==== PROVIDED RECORDS

Each row was made from one path, in order. Every step used is in the known rows, and no mark comes twice. Write each row's path.
Known rows
W L A T C B: [ 12.9  -8.6  11.1  -4.8   4.5  26.3  24.3 -11.7 -12.3 -27.1 -17.9 -21.0
  -5.1  19.9 -26.7  -4.1  13.8 -19.2  16.4   6.2   3.4]
T C B A: [ 11.5  19.6   7.7 -11.3  11.2 -12.1   5.0   2.5 -14.0  11.1 -20.5 -19.6
   7.0  22.5 -11.2 -55.2   0.1 -20.7  23.3   6.8   7.4]
T C W L A: [ 11.9  25.7  14.6  -9.4 -12.4  18.7 -13.9  -4.8  -9.1   1.9 -29.1  -5.4
 -12.6  17.6 -25.0  -4.8   6.5 -18.5  21.7  10.8   8.3]
W A T C B: [  6.4  -3.7  10.2  -9.3  59.4  14.5  10.9   2.5  -9.3 -39.7  -6.2 -10.7
  -1.8  22.2 -15.5 -57.2  13.5 -12.1   9.2   9.0   6.7]
T C B: [ 10.1  21.5  11.8  -9.4  13.8  -3.5   0.8  -2.9 -13.5   6.8 -10.7  -4.4
   1.2  18.5 -12.4 -52.7   1.5 -20.1  23.3   5.5   6.5]
C B W: [ 15.9  -0.9  21.0   0.8  21.1 -28.8  -1.1 -10.1 -20.3  -9.1  10.8  -3.6
  -3.8  19.3   0.5 -45.2   4.9 -17.0   1.8  -3.0   7.5]
T C: [  8.8  11.5  12.3  -2.1  -2.8   6.4  -0.3   0.7  -8.1  18.7 -18.2  -8.3
  -9.2  14.4 -17.6 -31.6  -0.7 -19.3  24.8   4.8   4.0]
B C W L A T: [ 23.1   2.1  19.7  -5.1  11.4  12.4   0.1  -3.8 -13.6 -39.3 -22.2  -5.8
 -12.0  23.8 -12.5 -12.4  14.6 -18.4 -16.9  -7.8  18.0]
W L A T C: [ 12.5 -13.4  11.0  -1.0  -2.4  30.9  23.1  -9.8  -9.7 -22.1 -21.6 -21.9
 -10.6  18.0 -29.3   6.7  12.8 -18.8  17.1   5.2   1.9]
A C B W: [ 16.4   1.1  18.1 -11.0  16.0   3.7   9.3 -10.1 -21.6   1.3   7.7 -17.7
  -6.7  21.6  -8.8 -56.1   5.3  -5.9   8.8   6.1   1.3]
T C W A L: [  6.2  22.8  12.3 -11.3   8.5   7.0 -23.1   1.9  -8.0  -2.1 -18.1  -7.4
  -8.0  18.6 -11.9 -33.3   5.6 -14.2  16.8  17.1   7.5]
L A C W: [ 16.7 -17.1  18.5  -7.6  -9.0  28.2  24.2  -7.1 -15.2 -19.8 -17.5 -23.8
 -19.4  23.4 -27.9 -12.7  -0.4 -13.2   7.7  14.0  -5.6]
A T: [ 16.3 -29.5  14.0   7.0  38.2  16.9   9.4   0.6  -4.9  -7.7 -12.9  -7.0
 -16.1  20.5 -19.5 -43.3  11.5 -13.1   6.8   1.8   4.7]
B W L A T: [ 16.9 -24.1  20.2  12.4 -10.5 -11.8  -1.0 -11.2 -10.1   0.2  -7.4 -19.2
 -17.1  13.2 -17.7  16.2  12.2 -19.0   4.3  -3.5   4.1]
L A C B W: [ 16.2 -21.2  17.7  -5.3  -3.1   7.8  30.5 -10.3 -17.9 -15.9  -5.8 -29.0
  -9.5  22.4 -21.4 -23.9  -0.2 -17.0   7.9   9.2  -7.1]
T C B W L A: [ 12.8  18.2  13.9  -5.2  -3.4 -14.4  -4.4  -7.9 -12.6  10.1 -11.6 -11.8
   1.2  16.2 -15.2 -24.9   5.0 -24.2  21.6   4.1   6.0]
W T C B A L: [ 10.5  -9.8  12.2 -21.6  21.1  11.4 -15.7   1.5  -5.6  -0.9 -15.6 -19.2
   8.7  20.7  -2.8 -60.0  -2.0  -3.8  13.8   9.4   5.4]
W A T: [  7.1 -20.8  12.6  -3.1  57.6  19.4  18.2   2.9  -9.9 -48.0  -2.4 -13.0
 -10.6  21.6 -15.2 -47.0  12.3  -8.6   1.8   7.3   4.7]
A T C: [ 14.9 -12.6  10.7   3.6  30.2  13.4  -1.9   3.5  -0.5  12.1 -23.2  -6.4
 -11.1  18.6 -24.3 -44.8  11.0 -17.4  17.9   4.0   5.9]
T C W: [ 12.3  26.9  15.8  -6.7  -0.3   9.6 -21.4   0.4  -8.0  13.3 -24.8   1.9
 -14.1  17.5 -19.3 -25.7   2.8 -16.3  20.4   9.3   9.4]
B W: [ 15.1 -17.9  23.2  14.4  -4.1 -26.0  -9.5  -5.6 -12.0  16.6   2.7  -9.3
 -19.8  11.9  -6.9  -9.5   3.2 -16.2   2.0  -5.9   4.7]

Write each row's path
[  5.7  -8.9  10.2  -5.7  52.4  18.1  10.4   4.3  -6.9 -34.3 -10.0 -12.4
  -6.6  20.4 -18.3 -47.7  12.4 -11.5   9.9   9.1   5.7]
W A T C
[  6.7  16.0  11.4  -6.9  11.8 -25.3 -14.5  -2.8 -11.7   8.8  -1.7 -12.3
   4.8  16.9  -2.7 -48.6   4.7 -20.1  18.0   9.1   5.5]
T C B W A L
[ 17.0   0.4  21.1 -21.2  15.4  45.3  -9.0  -5.9 -14.3  -9.6 -11.2 -10.0
 -18.0  22.7 -17.6 -44.0   4.5   6.8   6.5  12.8   3.9]
A C W T
[ 15.0 -15.5  23.3   1.6   0.1 -13.1 -28.8  -4.0  -3.4  23.0  -6.9  -7.6
 -12.3  10.4  -8.7 -16.8   1.4  -9.2   7.1  -4.5   6.6]
B W T C
[ 12.3  19.9  14.8  -3.9   6.3 -21.1 -11.5  -4.3 -12.0  18.6  -7.7  -4.6
  -0.4  16.0  -9.7 -42.7   2.9 -21.8  20.1   2.2   7.8]
T C B W
[ 15.1 -30.2  12.2   4.9   6.8  13.7  22.6  -0.7  -3.4  -6.7 -27.5 -21.0
 -12.5  20.3 -32.1 -15.9   3.9 -25.3  14.8   7.8  -3.5]
L A T C
[ 17.4 -10.1   9.9  -8.3  43.9 -12.5  19.4   1.7 -18.1 -19.4 -11.6 -23.9
   6.2  30.2  -6.0 -71.6   6.2 -15.7   5.1   4.3   8.7]
C B A T
[ 11.8   0.5  19.9  -4.0  36.0 -26.5   3.1  -8.9 -21.2 -27.6  15.1  -7.4
  -1.2  20.3   1.4 -49.0   7.1 -14.5  -0.8   0.1   7.7]
C B W A
[ 16.6 -17.9   4.1  -1.1  21.0  -4.4  11.0  12.8  -6.0  13.7 -37.5 -36.7
  -1.1  26.3 -18.8 -47.8   4.8 -18.2  15.4   6.1   6.7]
B A T C
[ 15.8  -5.8  10.4  -1.7  40.8   6.1  -0.2   0.9  -4.4   3.6 -17.9  -3.9
  -3.5  21.6 -20.0 -59.4  12.1 -18.3  17.1   5.1   7.7]
A T C B
[ 15.0 -19.3  15.7  -9.3   0.5  19.0  39.0  -9.2 -18.9 -23.3  -7.5 -28.7
  -8.5  24.1 -22.7 -30.7  -1.7 -15.9  10.1  11.8  -7.9]
L A C B
[ 15.2   4.1  19.7  -2.2  17.2 -20.4   0.8 -14.0 -21.6 -15.5  10.8  -7.1
  -2.4  18.6  -1.3 -31.7   9.8 -15.6   4.3  -2.6   9.5]
C B W L
[ 16.2 -15.9  18.3  10.9 -12.9 -11.8  -5.4 -10.0  -7.8  10.1 -12.0 -19.3
 -14.5  12.5 -20.2  15.8  12.1 -20.7  10.3  -1.9   4.6]
B W L A T C
[ 16.5  -3.0  11.3   0.6  33.0   0.5  -8.9  -3.0  -4.4   7.5 -16.7  -6.2
  -3.7  19.4 -20.0 -43.6  17.3 -18.6  16.7   2.5   9.6]
A T C B W L
[ 17.0 -22.0  19.5 -12.5  -4.9  36.6  18.4  -7.1 -12.9 -22.8 -18.6 -23.9
 -17.4  23.2 -27.2 -16.1  -1.0  -8.0   6.2  14.0  -5.0]
L A C W T
[ 17.1 -23.4  13.9   2.4   6.7  15.3  13.0  -1.0  -3.3  -9.9 -30.8 -17.1
 -15.0  21.8 -32.9 -13.6   5.4 -23.8  12.5  10.2  -1.3]
L A T C W
[ 18.3 -10.5   6.4  -3.3  22.4  -3.7   1.1  12.5  -6.0  11.6 -41.1 -32.6
  -3.3  27.8 -19.7 -45.3   6.7 -16.7  13.0   8.3   9.6]
B A T C W
[ -1.6 -19.7   9.8  -5.8  29.0   4.4  10.9   0.6 -14.5 -42.9  11.0 -25.3
  -3.7  19.3   4.4 -43.7   4.5  -8.3   1.8  16.7  -1.7]
W A L
[ 21.7   8.2  22.2  -4.6  11.4   1.0  -6.9  -0.4 -15.8 -27.6 -14.8   1.3
 -14.0  22.5  -3.6 -29.2   7.0 -16.7 -18.3  -9.3  18.0]
B C W
[ 16.7 -26.3  19.0 -10.1   0.8  15.4  25.0 -10.4 -15.5 -18.7  -6.3 -28.2
  -7.9  22.2 -20.8 -26.8  -1.0 -11.8   6.5   8.8  -6.3]
L A C B W T
[ 16.9  -3.9  19.3 -15.8  21.1  10.5   3.8  -9.8 -19.3  -2.6   6.7 -16.8
  -5.2  21.5  -8.3 -59.4   4.7  -0.8   7.2   5.6   1.8]
A C B W T
[ 21.7   7.5  20.6  -6.5   1.2   9.8   1.9  -4.9 -17.0 -39.5 -19.1  -5.8
 -12.1  22.6  -8.9  -7.2  10.6 -18.2 -16.6  -8.1  17.1]
B C W L A
[ 15.7   7.1  20.3  -7.1  -5.4  26.9  -2.5 -10.8 -16.1 -33.3 -18.9  -5.2
 -21.4  21.6 -21.4   9.9  10.4 -11.7   4.5   9.5   8.6]
C W L A
[  8.3  27.8  14.8 -11.2  12.7  12.2 -17.4   1.5  -8.9  -6.4 -21.3  -1.2
 -11.5  18.4 -18.3 -29.7   5.4 -14.1  17.6  12.2   9.6]
T C W A
[ 10.0  -5.3  17.4  -3.9  31.8 -33.5  -3.4  -8.4 -20.1 -26.0  18.5 -12.9
   2.0  20.4   7.7 -51.8   6.9 -14.5  -1.0   4.6   5.7]
C B W A L
[ 16.8   1.7  12.2  -1.5  28.2  22.2 -15.0   0.0  -1.8   4.1 -29.0  -1.2
 -12.9  20.4 -26.5 -31.9  17.2 -14.6  16.3   7.5  11.4]
A T C W L
[ 10.8  -9.8  18.0 -15.1  14.7  29.7 -12.0  -0.8  -2.9   1.1 -16.6  -5.0
  -6.0  14.7 -14.0 -39.0  -3.0  -2.5  15.4   3.0   5.1]
W T C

========

_PROBLEM DESCRIPTION_
In the data above, which lines lie between the line with "A T C: [ 14.9" and the line with "[ 15.1 -30.2", inclusive? Print those lines exactly and nothing else.

_ANSWER BELOW_
A T C: [ 14.9 -12.6  10.7   3.6  30.2  13.4  -1.9   3.5  -0.5  12.1 -23.2  -6.4
 -11.1  18.6 -24.3 -44.8  11.0 -17.4  17.9   4.0   5.9]
T C W: [ 12.3  26.9  15.8  -6.7  -0.3   9.6 -21.4   0.4  -8.0  13.3 -24.8   1.9
 -14.1  17.5 -19.3 -25.7   2.8 -16.3  20.4   9.3   9.4]
B W: [ 15.1 -17.9  23.2  14.4  -4.1 -26.0  -9.5  -5.6 -12.0  16.6   2.7  -9.3
 -19.8  11.9  -6.9  -9.5   3.2 -16.2   2.0  -5.9   4.7]

Write each row's path
[  5.7  -8.9  10.2  -5.7  52.4  18.1  10.4   4.3  -6.9 -34.3 -10.0 -12.4
  -6.6  20.4 -18.3 -47.7  12.4 -11.5   9.9   9.1   5.7]
W A T C
[  6.7  16.0  11.4  -6.9  11.8 -25.3 -14.5  -2.8 -11.7   8.8  -1.7 -12.3
   4.8  16.9  -2.7 -48.6   4.7 -20.1  18.0   9.1   5.5]
T C B W A L
[ 17.0   0.4  21.1 -21.2  15.4  45.3  -9.0  -5.9 -14.3  -9.6 -11.2 -10.0
 -18.0  22.7 -17.6 -44.0   4.5   6.8   6.5  12.8   3.9]
A C W T
[ 15.0 -15.5  23.3   1.6   0.1 -13.1 -28.8  -4.0  -3.4  23.0  -6.9  -7.6
 -12.3  10.4  -8.7 -16.8   1.4  -9.2   7.1  -4.5   6.6]
B W T C
[ 12.3  19.9  14.8  -3.9   6.3 -21.1 -11.5  -4.3 -12.0  18.6  -7.7  -4.6
  -0.4  16.0  -9.7 -42.7   2.9 -21.8  20.1   2.2   7.8]
T C B W
[ 15.1 -30.2  12.2   4.9   6.8  13.7  22.6  -0.7  -3.4  -6.7 -27.5 -21.0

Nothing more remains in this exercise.